Bryan P. Sears//January 4, 2023

BPW approves settlement of claims against state police over Davis’ objections

By Bryan P. Sears

//January 4, 2023

Treasurer Dereck Davis and Gov. Larry Hogan at Wednesday’s Board of Public Works meeting. “We’re sweeping this under the rug with a $75,000 check,” said Davis of a settlement to resolve excessive use of force claims against the state police. (The Daily Record/Bryan P. Sears)

ANNAPOLIS — A state panel Wednesday voted to approve the settlement of an excessive force lawsuit with the Maryland State Police over the objections of the state treasurer.

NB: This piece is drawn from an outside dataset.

[[722, 612, 633, 327], [642, 642, 399, 417], [723, 538, 543, 920], [229, 771, 733, 602], [698, 549, 688, 297], [403, 560, 512, 517], [551, 839, 506, 505]]
The entry just left of 688 -> 549
What is the maximum? 920

arr =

The three-member Board of Public Works approved a $75,000 settlement of a lawsuit involving claims of excessive force. Treasurer Dereck Davis, a member of the panel, raised concerns about the incident and said it evoked images of the fight for civil rights more than 50 years ago in the segregated South.

“I have, for me, I have a greater responsibility than just being a bean counter and counting the dollars and cents,” said Davis, who is Black.  “I have a responsibility to the citizens of the state of Maryland— all of us. We can’t have that. We cannot have dogs being turned on people unless it’s in some manner absolutely necessary.”

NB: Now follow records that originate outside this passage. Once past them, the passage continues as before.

Here is a tiny trained network, its code and every weight. The questions are about switching its units off for an input and a target symbol, where a switched-off unit gives its printed mean instead of its output.

import numpy as np


def w(rows, s, z=0):
    codes = np.array(rows[::2]) - 128.0
    scale = np.full(codes.shape[1], s)
    scale[-1] = z or s
    return codes * scale


def norm(h):
    return h / np.sqrt((h * h).mean(-1, keepdims=True) + 1e-5)


def f(y):
    return y / 2 * (1 + np.tanh(0.7978845608 * (y + 0.044715 * y**3)))


def softmax(a):
    e = np.exp(a - a.max(-1, keepdims=True))
    return e / e.sum(-1, keepdims=True)


def log_softmax(a):
    a = a - a.max(-1, keepdims=True)
    return a - np.log(np.exp(a).sum(-1, keepdims=True))


def net(x, mask):
    ids = ['αγδεζηθλμξπφψω'.index(c) for c in x.split()]
    T = len(ids)
    res = E[ids] + P[:T]
    u = 0
    for l in range(2):
        q, k, v = (norm(res) @ M[l].T for M in (Q, K, V))
        z = softmax(np.where(np.tri(T) > 0, q @ k.T / 2**0.5, -1e9)) @ v
        res = res + np.where(mask[u], z, O[l][:, -1]) @ O[l][:, :-1]
        u += 1
        y = f(norm(res) @ A[l][:, :-1].T + A[l][:, -1])
        res = res + np.where(mask[u : u + 12], y, B[l][:, -1]) @ B[l][:, :-1]
        u += 12
    return log_softmax(norm(res)[-1] @ U[:, :-1].T + U[:, -1])


Q, K, V, O, A, B = {}, {}, {}, {}, {}, {}
E = w([
[177,194,116],'α',
[166,217,180],'γ',
[168,113,119],'δ',
[169,96,159],'ε',
[128,197,143],'ζ',
[183,248,19],'η',
[96,149,59],'θ',
[130,156,181],'λ',
[115,76,108],'μ',
[164,56,118],'ξ',
[139,131,228],'π',
[170,162,23],'φ',
[188,168,100],'ψ',
[176,186,218],'ω',
],0.016)
P = w([
[166,74,201],'0',
[124,219,116],'1',
[74,107,38],'2',
[98,147,124],'3',
[142,122,161],'4',
[63,118,190],'5',
[254,135,195],'6',
],0.0085)
Q[0] = w([
[242,247,139],'L0H0',
[65,94,126],'L0H0',
],0.012)
K[0] = w([
[228,132,254],'L0H0',
[34,141,61],'L0H0',
],0.011)
V[0] = w([
[192,103,221],'L0H0',
[247,94,190],'L0H0',
],0.013)
O[0] = w([
[106,85,184,218],'L0H0',
[38,142,252,254],'L0H0',
],0.011,0.0081)
A[0] = w([
[146,164,128,65],'L0N0',
[124,124,147,5],'L0N1',
[162,78,112,138],'L0N2',
[136,111,134,142],'L0N3',
[187,137,113,37],'L0N4',
[170,91,133,111],'L0N5',
[98,145,119,120],'L0N6',
[64,165,115,118],'L0N7',
[254,147,89,57],'L0N8',
[175,4,106,111],'L0N9',
[66,184,156,79],'L0N10',
[91,173,163,114],'L0N11',
],0.016,0.0017)
B[0] = w([
[167,134,88,137],'L0N0',
[130,108,113,136],'L0N1',
[74,73,143,128],'L0N2',
[124,94,127,127],'L0N3',
[94,163,62,145],'L0N4',
[87,80,132,122],'L0N5',
[167,156,165,141],'L0N6',
[212,175,223,172],'L0N7',
[79,143,10,217],'L0N8',
[51,13,186,143],'L0N9',
[138,200,123,255],'L0N10',
[121,155,116,243],'L0N11',
],0.014,0.0071)
Q[1] = w([
[113,143,251],'L1H0',
[148,124,71],'L1H0',
],0.024)
K[1] = w([
[186,85,251],'L1H0',
[126,143,80],'L1H0',
],0.021)
V[1] = w([
[186,252,168],'L1H0',
[175,139,182],'L1H0',
],0.024)
O[1] = w([
[32,249,90,255],'L1H0',
[48,125,94,183],'L1H0',
],0.021,0.0084)
A[1] = w([
[125,109,232,255],'L1N0',
[7,146,164,52],'L1N1',
[216,99,88,74],'L1N2',
[103,31,152,120],'L1N3',
[207,154,157,114],'L1N4',
[204,247,192,149],'L1N5',
[19,136,163,52],'L1N6',
[111,170,70,120],'L1N7',
[98,170,180,156],'L1N8',
[145,179,141,118],'L1N9',
[168,94,203,115],'L1N10',
[62,78,78,126],'L1N11',
],0.015,0.0042)
B[1] = w([
[115,35,78,185],'L1N0',
[222,137,184,246],'L1N1',
[205,176,187,166],'L1N2',
[115,98,29,141],'L1N3',
[180,195,108,138],'L1N4',
[70,43,20,206],'L1N5',
[194,113,162,224],'L1N6',
[3,98,161,179],'L1N7',
[109,92,168,210],'L1N8',
[87,115,105,156],'L1N9',
[156,114,51,141],'L1N10',
[164,82,50,139],'L1N11',
],0.021,0.011)
U = w([
[105,171,126,221],'α',
[69,125,111,51],'γ',
[155,106,205,4],'δ',
[126,63,197,252],'ε',
[94,139,112,14],'ζ',
[67,183,2,160],'η',
[168,184,94,199],'θ',
[129,117,170,105],'λ',
[121,66,95,31],'μ',
[82,12,80,53],'ξ',
[136,101,187,26],'π',
[152,187,104,125],'φ',
[106,144,133,250],'ψ',
[100,120,161,32],'ω',
],0.012,0.0037)

Each question gives the input, a string of symbols that net reads in full, and the target symbol t.
The units are the heads (2 rows each of Q, K, V and O) and the neurons (one row each of A and B). Each row of codes is followed by its name. A weight is (code - 128) times the scale printed after its matrix; where a second scale follows, it is the last column's (O, A, B and U).
mask holds one flag per unit, layer by layer, with each layer's heads first. A switched-off unit (its flag False) gives its mean, the last column of its rows in O or B, instead of its output. The means were averaged over made-up inputs and are rounded, as every weight is.
A unit's drop is (log p(t) with every unit on - log p(t) with that unit switched off) / (log p(t) with every unit on - log p(t) with every unit switched off).
The circuit of an input: a set's keep is (log p(t) with only the set's units on - log p(t) with every unit switched off) / (log p(t) with every unit on - log p(t) with every unit switched off). Starting from the 12 units with the biggest drops (on a tie, the unit counted first), units are removed one at a time, each time the one whose removal leaves the highest keep (on an exact tie, the one counted first), for as long as the keep stays at least 0.8.
units of the circuit, in order: the units of the circuit, biggest drop first
top k neurons: the k neurons with the biggest drops, biggest first
k most important neurons of layer l: the k neurons of layer l with the biggest drops, biggest first
drop when u is switched off: that unit's drop, to one decimal
input φ η η λ ε π η, target ε: units of the circuit, in order	[L0H0, L0N7, L1H0]
input θ α φ α ε ζ φ, target ε: units of the circuit, in order	[L0H0]
input θ φ φ ψ ψ π, target θ: top 2 neurons	[L0N10, L0N8]
input η ε ε, target ε: units of the circuit, in order	[L0N10, L0N9, L1H0]
input ξ α ω η, target ξ: units of the circuit, in order	[L1H0, L1N5, L0N7]
input η η φ, target θ: top 2 neurons	[L0N10, L1N2]
input ξ η α λ ψ ε, target ξ: top 2 neurons	[L0N9, L0N2]
input φ μ η, target θ: top 4 neurons	[L0N8, L0N10, L0N7, L1N2]
input ξ ε γ φ, target ξ: top 2 neurons	[L0N7, L0N10]
input ξ ε α ζ, target ξ: 2 most important neurons of layer 0	[L0N7, L0N10]
input ξ α ζ θ α φ, target ξ: top 3 neurons	[L0N7, L0N8, L1N0]
input η η η η ψ ξ, target η: top 2 neurons	[L1N8, L1N0]
input η λ η γ ε γ θ, target ε: 2 most important neurons of layer 0	[L0N7, L0N10]
input η α η λ, target η: units of the circuit, in order	[L0H0]
input φ λ θ φ η η ξ, target ξ: drop when L1N1 is switched off	0.2
input ε α γ, target ε: drop when L0N8 is switched off	0.0
input ε λ μ α, target ε: drop when L0H0 is switched off	0.7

The settlement proposal involved Ikiem Smith, who was arrested during a traffic stop in Cecil County in February 2017.

The payment was approved by a 2-to-1 vote of the board, with Davis casting the vote against. The other two members of the board, Republican Gov. Larry Hogan and Comptroller Peter Franchot, a Democrat, voted to approve the payment without comment.

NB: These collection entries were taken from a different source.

Below are the code and all the weights of a small trained network. Each question names an input and a class and asks about switching units off, where a switched-off unit gives its printed mean instead of its output.

import numpy as np


def w(rows, s, z=0):
    codes = np.array(rows[::2]) - 128.0
    scale = np.full(codes.shape[1], s)
    scale[-1] = z or s
    return codes * scale


def norm(h):
    return h / np.sqrt((h * h).mean(-1, keepdims=True) + 1e-5)


def f(y):
    return y / 2 * (1 + np.tanh(0.7978845608 * (y + 0.044715 * y**3)))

In 2017, Smith, who had a criminal record extending back to the 1990s involving drugs and other offenses and was the subject of a state police investigation involving a stolen handgun, was involved in a traffic stop in Cecil County.

After pulling to the shoulder, Smith allegedly drove away, initiating a chase involving as many as eight police cars along a three-mile route.

At the end of the chase, Smith was arrested,

Smith filed suit in federal court accusing five Maryland State Police troopers of using excessive force and violating his constitutional rights. 

In his lawsuit, Smith alleged that he was thrown to the ground and detained. At one point, one of the officers removed his shoe and sock and ordered a police dog to bite his foot.

He sought compensatory and punitive damages against the troopers of nearly $8 million.

Four of the five troopers are white. Smith is Black.

Davis acknowledged that some facts of the stop were in dispute and said much about the incident remains unknown because troopers did not use video recorders. Attorneys for the state were seeking to settle the claim because of the potential that a jury could impose a stiff penalty against the agency, Davis said.

But the treasurer said he was troubled by findings that cleared the troopers of criminal wrongdoing. The troopers were also not disciplined, he said.

“We’re sweeping this under the rug with a $75,000 check,” he said, adding he’d rather see the case go to court so that all the facts could be made public.

“If we’re not speaking on it, if we’re not pointing it out, we’re assuming if we write this check, it will go away,” said Davis.

“It harkens back to that ’50s and ’60s imagery of what we saw in places like Birmingham Alabama where we turned hoses and dogs and so forth on people,” said Davis. “This isn’t about this particular defendant and his guilt or innocence or why it occurred. It’s bigger than (Smith).”